Known rows, with every step that occurs
zado -> fimem -> tikis: [-0.78  0.45 -0.28  0.11 -1.43  2.99  0.30 -1.08  0.71 -0.63  3.30  1.42
 -0.63  1.35  0.20  0.11  0.75]
dusu -> fimem: [-0.02 -0.58 -0.54 -0.28 -1.11 -1.61  0.63 -1.09 -0.56 -0.59 -0.24 -0.70
  0.56 -0.47 -0.88 -1.28 -0.31]
tikis -> fimem -> zado -> sebil: [ 2.27 -1.64 -0.78 -3.42 -1.19  0.51 -0.99  1.03 -0.62 -0.39 -1.91 -0.59
  1.71 -0.15  1.85  0.45  0.97]
dusu -> fimem -> zado: [ 0.35 -1.40 -1.57 -1.18 -0.42 -1.76 -0.33  1.48  0.25 -0.27  2.90 -0.81
  0.64 -0.80 -0.16 -0.65 -0.51]
dusu -> fimem -> tikis: [-0.98 -0.55  0.09  0.83 -1.87  0.48  0.34 -3.08  0.58 -0.51  0.02 -0.36
  0.48 -0.64 -1.17 -1.75  0.46]
tikis -> fimem -> dusu -> kapog -> sebil -> zado: [-1.30  0.54  0.93  5.66  1.26  0.63  0.20  0.92 -0.56  0.53 -3.66  1.49
 -1.24 -0.66  1.17  1.80 -0.59]
fimem -> dusu: [-0.56  1.99  0.03  0.46  0.15  0.64 -0.22  0.22  0.26  0.19 -2.65  1.30
 -3.03 -0.51 -0.50  0.78 -0.96]
sebil -> kapog -> dusu -> fimem -> zado: [ 0.10 -0.75 -0.68 -1.57  0.71 -1.61 -0.52  1.36  0.53  0.23  3.76 -2.41
  0.42 -0.66 -0.50 -0.32 -0.51]
zado -> sebil -> kapog -> dusu -> fimem: [ 1.30  0.02 -0.19 -2.50 -0.70 -0.60  0.18 -1.01 -0.68 -0.23 -2.15 -3.12
  1.80 -0.02 -0.31 -2.01  1.23]
dusu -> fimem -> zado -> sebil: [ 1.83 -1.59 -2.07 -3.17 -1.18 -0.69 -0.45  1.53 -0.24 -0.60 -0.16 -1.30
  1.93 -0.13  0.69 -1.59  0.90]
kapog -> sebil -> fimem: [ 0.64  0.32  1.00  2.02  1.36 -1.37  0.22 -1.76  0.74  1.26  1.17 -0.13
  0.27  0.85  0.10  0.34 -0.09]
fimem -> zado -> sebil -> kapog -> dusu: [ 1.76  0.31 -0.93 -3.80  1.15 -0.16 -0.76  3.38  0.22  0.30  0.25 -1.73
  0.42  0.69  0.47  0.58  0.41]
tikis -> fimem -> dusu: [-0.29  0.92  0.99  0.57 -1.21  1.27 -0.71 -2.25 -0.28  0.02 -3.95  0.66
 -2.14 -1.31  0.54  1.10 -0.31]
kapog -> dusu: [-0.51  2.35  0.03 -3.18  0.86 -0.48 -0.02  0.34 -0.53 -0.77 -1.87  0.76
 -1.35 -0.55 -0.81  0.51 -1.64]
kapog -> sebil -> zado: [ 1.04  1.18 -0.43  0.15  2.77 -1.37  0.35  3.57  0.95  0.36 -0.99  0.56
 -1.14  0.75  0.12  1.63 -0.65]
zado -> sebil -> fimem -> dusu -> kapog: [-0.99 -0.23  0.94  2.52 -0.58  0.58  0.52 -1.81 -1.19  0.31 -1.57  1.20
  0.27  0.24  0.11 -0.70  0.68]
sebil -> kapog -> dusu -> fimem -> tikis: [-0.99  0.23  0.95  0.66 -0.87  0.61  0.07 -3.24  0.93  0.04  0.90 -2.13
  0.31 -0.58 -1.61 -1.49  0.56]
sebil -> fimem -> tikis: [-0.83 -0.57  1.63  0.48 -0.36  0.48  0.11 -3.55  1.04  0.22  2.52  0.82
  0.06  0.30 -1.08  0.03  0.46]
dusu -> kapog -> sebil: [-1.14  0.15 -0.01  6.47  0.84 -1.05  1.45  0.78 -1.00  0.91 -1.33  0.76
  0.23  0.97  0.09 -0.22 -1.33]

Rows
[ 1.62 -0.50  0.54 -2.86 -0.38 -0.64  0.20 -1.33 -0.40 -0.07 -0.66 -0.17
  1.63  0.88  0.21 -0.58  1.31]
zado -> sebil -> fimem
[ 0.62 -0.79  1.13 -1.53 -1.21  1.45 -0.04 -3.47  0.62 -0.11 -0.24  0.15
  1.52  0.80 -0.32 -0.96  1.97]
zado -> sebil -> fimem -> tikis
[ 1.82 -0.46 -1.69 -3.54  0.15 -0.09 -0.51  3.56 -0.01 -0.25 -0.39  0.11
  0.56  0.56  0.81  0.17  0.28]
fimem -> zado -> sebil
[ 2.00 -0.96  0.18 -3.61 -0.01  0.54 -1.26  1.08 -0.30  0.14 -1.15 -2.19
  1.46 -0.06  1.44  0.74  1.01]
tikis -> fimem -> zado -> sebil -> kapog -> dusu
[ 2.66 -2.75 -0.07 -1.03 -0.76  0.04 -0.76  1.31 -0.26  0.77 -0.10 -2.51
  1.98  0.74  1.77  0.42  1.71]
tikis -> fimem -> zado -> sebil -> kapog
[-1.49  1.29  0.34 -1.70 -1.22  1.15 -0.18 -3.47  0.32 -1.13 -1.20  0.01
 -0.04 -1.57 -1.37 -1.57 -0.36]
kapog -> dusu -> fimem -> tikis
[-0.80  0.08 -0.27  4.30  2.38 -1.57  1.43  3.97 -0.57  0.27 -0.34  1.54
 -0.14  0.93 -0.06  1.18 -1.11]
dusu -> kapog -> sebil -> zado
[-0.44  0.45 -1.35 -3.81  0.40 -1.11 -0.78  1.21  0.03 -0.82  1.82 -0.33
  0.09 -1.61 -0.34 -0.50 -1.33]
kapog -> dusu -> fimem -> zado
[-0.24  0.46 -0.52 -1.90  0.23  2.46  0.21  1.93  1.24 -1.18  4.39  1.99
 -1.03  1.34  0.09  1.55  0.96]
sebil -> zado -> fimem -> tikis
[-2.43  0.82  0.30  4.56 -0.22  0.21  0.77  0.62 -1.15  0.18 -1.97  2.04
 -2.18 -0.33 -0.64  0.15 -1.45]
fimem -> dusu -> kapog
[-0.11  1.80  1.11  3.04  1.36  0.17 -0.60 -2.41  1.46  1.66 -0.61  0.52
 -2.01 -0.03  0.11  0.80 -0.22]
kapog -> sebil -> fimem -> dusu
[-2.09 -0.82  1.86  7.49  0.21  0.41  1.01 -3.41  0.32  1.33  2.05  1.12
  1.18  1.01 -0.40 -0.84  0.04]
dusu -> kapog -> sebil -> fimem -> tikis
[ 0.39 -1.50 -0.09 -1.67  1.04 -1.68 -0.48  1.07  0.73  0.43  5.30  0.32
  0.37  0.17 -0.04  1.02 -0.59]
sebil -> fimem -> zado
[ 1.03  0.32 -1.82 -5.74 -0.31 -0.17 -0.93  1.18 -0.38 -1.15 -1.15 -1.06
  1.53 -1.04  0.54 -1.27  0.13]
kapog -> dusu -> fimem -> zado -> sebil
[-0.04  1.28  0.60 -1.03  1.14 -0.88  0.26  0.89 -0.08  0.35  0.16 -1.11
 -1.01  0.27 -0.96  0.67 -0.82]
sebil -> kapog -> dusu
[-2.08  0.81 -0.72  2.22  0.66  1.53  0.80  3.79 -0.60 -0.81  3.04  2.98
 -2.14  0.89  0.52  1.62 -0.31]
sebil -> zado -> fimem -> dusu -> kapog
[-2.24 -0.34  1.27  4.75 -1.44  1.00  0.28 -1.79 -1.73  0.07 -3.38  1.53
 -1.08 -1.16  0.44  0.34 -0.86]
tikis -> fimem -> dusu -> kapog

__________

→ Problem:
Within the material above, the line with "0.09 -1.61 -0.34 -0.50 -1.33]" opens the range and the line with "dusu -> kapog -> sebil -> fimem -> tikis" closes it; reproduce that range word for word.

→ Output of the task:
  0.09 -1.61 -0.34 -0.50 -1.33]
kapog -> dusu -> fimem -> zado
[-0.24  0.46 -0.52 -1.90  0.23  2.46  0.21  1.93  1.24 -1.18  4.39  1.99
 -1.03  1.34  0.09  1.55  0.96]
sebil -> zado -> fimem -> tikis
[-2.43  0.82  0.30  4.56 -0.22  0.21  0.77  0.62 -1.15  0.18 -1.97  2.04
 -2.18 -0.33 -0.64  0.15 -1.45]
fimem -> dusu -> kapog
[-0.11  1.80  1.11  3.04  1.36  0.17 -0.60 -2.41  1.46  1.66 -0.61  0.52
 -2.01 -0.03  0.11  0.80 -0.22]
kapog -> sebil -> fimem -> dusu
[-2.09 -0.82  1.86  7.49  0.21  0.41  1.01 -3.41  0.32  1.33  2.05  1.12
  1.18  1.01 -0.40 -0.84  0.04]
dusu -> kapog -> sebil -> fimem -> tikis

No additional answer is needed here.